На деле все оказалось совсем не так. Или, может, то кино просто обманчивое какое было. Войдя с улицы в здание аэропорта, она, оробев, встала в сторонку и постояла на входе минут десять, чтоб хотя бы опомниться для начала, привыкнуть немного к пугающей суете людского беспорядочного движения и шуму многоголосья. Потом взяла себя в руки, стала потихоньку по сторонам посматривать, соображая, куда ж ей пойти правильно. А когда глаза понемногу освоились, стало очень даже заметно, что никакого хаоса здесь и нету, а, наоборот, присутствует определенная некая упорядоченность и направленность в этих людских потоках, образующих в своем движении что-то похожее на спирали и стихийные пробки-фонтанчики. И женщины красивые с чемоданами на колесиках в этом движении попадаются, и мужчины с телефонами…
Подумав, Таня решила продвигаться в сторону большого светящегося и мигающего на все лады щита, где и сконцентрировалась вся основная часть улетающего народу. Перекинув Отю на другую руку — затекла совсем от тяжести — и подхватив с пола сумку, она смело вступила в людской поток и направилась в сторону этого мелькания-мигания, решив, что именно там и сообразит дальше, что к чему. Не успела она и голову поднять к этому щиту, чтоб рассмотреть там все хорошенько, как вдруг услышала рядом с собой голос женщины, обращавшейся, видимо, к своему спутнику:
— Смотри, Левушка, вон наш рейс… Три ноля двадцать шесть, Париж…

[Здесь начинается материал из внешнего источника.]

Each wall is flat, endless, passes through zero and stands at right angles to its row. A trip goes straight from one point to another. Which walls does it cross, in order?

Walls:
(1): [-33  17]
(2): [-26   8]
(3): [-13  28]
(4): [  6 -42]
(5): [-11  16]
(6): [-59  21]
Trips:
[  7 -16] to [14 52] => 4, 3, 5, 1, 6, 2
[52  4] to [15 -5] => none
[-11  38] to [28 26] => 2, 6, 1

Walls:
(1): [-2 35 -3 11  2 -7]
(2): [ -6   7 -24  -4   8  -4]
(3): [-13  -7   2 -25 -13  37]
(4): [ 30  16  29  23  -7 -15]
(5): [ -3 -15  21  16 -13   7]
(6): [ 19  29 -20   6  11 -22]
(7): [-25  -3  23  18   3  21]
(8): [-21 -16  13 -12  19  -5]
Trips:
[ 32   8  32  -2 -19 -17] to [ -9  -6  40 -17   4 -44] => 8, 1, 6
[ -4  22  12  -2 -43  29] to [-13 -29 -52  23   3  33] => 4, 1, 2, 5
[-27 -18 -36   2 -40   3] to [  3 -22  15  -5  25  18] => 7, 8, 2
[-8 21 22 59 18 -6] to [-13  28  20  -3   7  20] => 8, 3, 6
[ -4  16 -18  19 -14  -9] to [ 35   7   3  23 -20  -7] => 5, 2
[ 13   3 -16  23  28  -7] to [24  2  2 13 -6 -2] => 2, 5

Walls:
(1): [-21  13 -11  46  -3   5 -12   4  18 -44 -14  21]
(2): [-35   0  25  -2 -41 -16 -16   8   7 -24 -13  17]
(3): [-14   1   2  -8 -44 -32  16  19  -3   7   6 -16]
(4): [ 30 -10  16  25   5 -36   6  10 -17  -3   7   4]
(5): [-14 -27 -15 -17   7   7 -29 -29 -18   3 -16 -24]
(6): [ 35 -57  16  -5  14   1 -17 -17 -39 -32  43 -12]
(7): [ 15 -16 -14  24 -30 -17 -13 -16  -8   8  31  21]
Trips:
[  4  19  17  28 -32 -21  -1 -22 -10  -1   1  14] to [-26 -12  17 -36  -1   3  -4   7 -24 -45  -3  -3] => 6, 5, 7, 4
[-28  -8  41   4  21 -21  23   8  26 -21 -16   0] to [-39  27 -28   6  25  20  -1   2  10 -21   0 -33] => 4, 3, 5, 2
[  3   2   7 -14   1  -5 -13  -1  -1  38   8 -26] to [  4  -9   9 -49  42   7  16  -1  32   5 -18   3] => 3
[  1  60  -1 -16 -12  34  -2   2   0  11  37 -12] to [-12  20  37 -50 -22   0  31 -19  23  20  -3  13] => 2
[ 10   7  -9 -30  41  -4  42  -7  20  -5  26 -49] to [18 20 52  7 12 -2 36 11 18 -6 31 19] => 4
[ -6   9  -2   3 -12  -7  28  15   1  30  18  21] to [ -2  -7  -3  21   0 -13  44  -9  13  13   9 -10] => none

Walls:
(1): [ 20 -36 -25  19 -11  -3  15   0   6  -3  15  12  29 -28   8  46   8  15
   0  31]
(2): [-12  24 -21  18  22   4 -26  -3  17  -9  38 -45  22   7  33  25   4   9
  12  18]
(3): [ -7  15   1 -20  -9 -18   2   3  28  11  16 -21  13  27   2 -34   1  49
   2   4]
(4): [ -2  -7  15   1  26  20  11  -9 -20   5 -21 -12 -15 -16 -40  21 -17   0
  19  18]
Trips:
[ 13 -25   8  -2  32 -14  -7  -5 -10   3  11 -13  24 -13 -43  38  33 -34
  19   6] to [-11   7  16  15 -51 -53  24 -16   2  -5   3 -23 -18   6 -12  22  -2 -11
 -29  -3] => 2, 4, 3
[ -5  13 -11 -11 -37   6  37  21  56  11   4 -17   3   1   8   1  37   4
   9  -3] to [ 17 -44  -5 -36  28 -11  11 -42  14 -17   0  -2  38  31  -6 -11   6  19
  -5 -25] => 2
[  3  -4  42  15   9  -2 -19   6   2 -21 -22 -16  20  60  36 -13  -1 -14
  30  15] to [ -7   0  -6  30 -12   0  14  -2   7  14 -24 -22   0  21 -10  30   7   9
  32  29] => 4, 1
[  0  12  -4  18  -9  47 -30   8   6   0  28  13 -18  -7 -41   0  -9 -10
  17  17] to [ -3  12  21  20  28 -33  20  -2  18 -22  52   3  29 -19 -12 -27  36  -2
   0  -5] => 1, 3, 4
[ 29   6  -7  -4  16 -11  10  12  -9  37  -3 -35 -19   1   1   4  -1   8
 -24  11] to [ 22  -2  10  28  16  24 -13 -17 -26  -2  30 -19 -15  -4  37  -2  14  -2
 -12   8] => 1, 3, 4
[-11  55  19  14  -6  20  24 -39  -8  31 -17  41   7   1 -15   2  10  11
  33 -24] to [  0 -14 -31 -31  20  -5  17   1 -12 -11  27 -17  17  19  15  13  23 -11
 -35  -3] => 3, 4, 2, 1
[  5 -19 -16  32 -26  32  37   1   7  46   3  -8  13 -17  45   9  14 -12
  23  -6] to [-11  24  -1 -32  37 -27  52 -33  21  13 -16   7 -17  -3  14 -17  11   4
  26  -8] => 3, 2, 1, 4
[ -1 -14  -1  -5  -1 -39  47 -11  10  -6 -26 -26  43 -44 -28 -15  21  15
  14  13] to [ 24   1 -15  -5   7 -43  19 -20  14  -1  28   1  -5  -6  -5   1  36  23
 -47 -20] => 4

Walls:
(1): [  2  19  -8 -25 -11 -32 -12  10   6 -12  -5  -7  25  -7   1  12 -13   3
   9   2 -50  34  11 -27 -13  34   8   1 -30 -32   2  15   3  21 -10 -14
   5 -11  10   8  16  15 -31  39 -13  27  39 -41]
(2): [ -2  17  -2  18  -6   1  24  -9 -20  -4   4   9  15  -6  -4   6 -12 -14
  24  16   6  17   1  29  11   4 -12   0   6  -8  18  49  -2  -1 -20   1
   0 -21   3   5  21   8 -21 -19 -22 -24 -19  12]
(3): [ 30  19  12 -28  -2  15   1  15   0 -20 -33 -17 -13  16 -19 -12 -36 -13
  -5   9   0  11   6  12 -13  41  -8 -19 -20   9 -11 -12  -2  11  -3  -5
   5  -4  17   2 -17 -22  17  10 -10  12 -21  -6]
(4): [ 28  12   2  11 -17   3  24 -23 -22  -2 -16  10  -6  11   1 -25  -5  27
  15 -24  13 -14 -22  -4  -4  36 -12   7  19 -18 -11   3 -16  -4 -24  15
  -7  10 -14  11 -11  -7  -3  20 -13 -26  17  -4]
(5): [-23   7 -40  -3 -18  21  -6  -5 -17 -20   9  52  -1  24   5   9 -19  -2
  14 -13  -8  -6  41 -29 -25  -9  -9   8   7  13 -30 -15  14  -3  27 -39
 -25 -30  58  29  12 -11   0   2   8  -7  27 -21]
(6): [ 20   2  -8 -51   6   5  14 -28   1  18  12  14 -10 -33 -21  -6 -13   0
 -29  19  15  -1 -27 -11  14  10  11 -39   5  28 -25   6  46   9  20 -21
   5  26 -10   2  32  -5 -14  24  -4  -8  14  21]
(7): [-25 -26  -4  12 -44  30  12 -19   5 -11  43  -9  41  23  -4 -14  12  24
  14  14 -14  -5  -8  12  14 -18  11  -5 -51  38  21   3   4 -12  -1   9
  -9  13  -4 -24  -3 -32  17 -28  10 -14  -8  21]
(8): [-10  18  13 -26  21 -17 -25  16  25   0 -10  -1   0 -10  -8  11  -7  -8
  16  29 -10  15 -14  -3  43 -24  -1 -21  -1 -29  25  -2  -1  29   3 -27
  -7  -6 -15 -25 -19 -32   4 -33   0  25 -21  29]
(9): [  5 -17  10  -4   6 -26  -8 -12  -5   1   1   7 -33 -44  14 -14   7  24
 -21  60   6  17   9  36  18  21 -17   0  33 -34 -38   7   1  -8 -19  -1
  -3  19   5  -3 -41 -14  -7  12 -16 -11 -10  26]
(10): [-14  21 -49  43   7  24   9 -12  32  11   7 -12  15   7 -15 -11  -8  -9
  -7  18  28  -3  26  -5 -18 -27   8  16  12 -13  25 -30  30 -41  11 -16
  15  -5  18   5 -21  22  10  25  28  25   3   5]
(11): [-17 -55  25 -15  -4  35  -5   9   3 -15   4  24  -1  13 -10   6 -15  17
  21 -37 -21   9 -16   8  21  -2 -15  -8  13   2 -29  22  22 -13   6  -1
 -11 -29   0 -14 -36  27 -23  -1   1   3  14  -2]
Trips:
[ -7  25  16  -6   9  12 -14   8 -26 -16 -11  16 -13 -15 -24 -11 -18   2
 -41 -12  13  31  25 -29  13   6   8  -9 -27   1   7 -16 -12 -11  14   3
 -13   4  -3  18   3   5   8  -7   8  30  12  24] to [-19  41  14  -1   9  -4   0 -19  -9   3   3  10  26   5  20  12  -2   1
   4 -27  29   5  15  -7 -37 -17   4   5  -7   9  11  30  20  26   8 -12
  -3 -48 -11   8  -1   3  -7  -8  16  -2  -1 -11] => 2, 6, 3, 8
[-29  13  -4 -10   8  13  -1 -32 -18  12 -47  -7 -38   9 -19  29  -8   3
   5 -15  11  -5  24  28   8  28 -14 -18 -53  -6  27  11 -27  17 -37  -8
 -17   7 -25   6   5  11   7 -15 -10   8   3   6] to [  8  -8 -41  -6 -36 -38 -10  -7 -18 -32 -20  -8   0  21  37 -15 -28 -15
 -17   6  28  47 -37  43 -31 -17  19 -22   4  -1 -33  -2  29  10 -45  -1
  32  -4 -11  25 -29  16  19  -6  -7  15  12   5] => 9, 8, 6, 10
[ 20  -5  12   7 -28  40  32  32 -25 -16   9 -29  24  -9 -16  -9   3  33
 -31  -6 -23   1 -19  23   2  -5  13  23 -13  -1  -7 -45  17  -8  20  13
  10  -6  -2  12 -26  39   6   3  11  -3  -7  -7] to [  0  -7   0   4 -35  27   4  26  20  12  -9 -34 -46   1   5   6  -1 -12
   6  -3  32 -28 -19  20 -14  28  11  36  -7 -42  14 -18 -32  12 -14 -18
 -18   8 -33 -18  18 -22   5 -30  29 -15 -16  -4] => 11, 10, 8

— Точно… — откликнулся Левушка. — Пойдем, Ленусик…
Таня незаметно скосила глаза на Левушку и Ленусика, не веря еще своему счастью. Это ж и ее тоже рейс — три ноля двадцать шесть! Она вчера весь вечер билет этот голубенький вдоль да поперек рассматривала — и время вылета, и номер рейса наизусть выучила… Да она просто сейчас за ними пристроится, и никаких проблем! Только надо сфотографировать эту парочку глазами понадежнее, приметы особенные запомнить… Хотя можно и не напрягаться — и без того парочка приметная. А Левушка этот вообще будто бы для нее только и старался, чтоб она в толпе его не потеряла — вон какие штаны клоунские в яркую клеточку напялил — глаза режет. И курточка такая смешная, короткая совсем, да еще и с меховым воротником, как у бабы… И Ленусик Левушкин не хуже — та еще расфуфыра приметная. Волосы розовые, как у куклы, пальто распахнутое длинное, чуть по полу не волочится, а юбки будто и вообще нет — одни голые ноги высовываются. А сколько на ней всяких штучек наверчено! И так все бренчат-звенят на ходу, что на звук этот идти можно, глаза закрыв. Вот и хорошо. Вот и молодцы ребята, Ленусик с Левушкой, и спасибо вам за приметность вашу…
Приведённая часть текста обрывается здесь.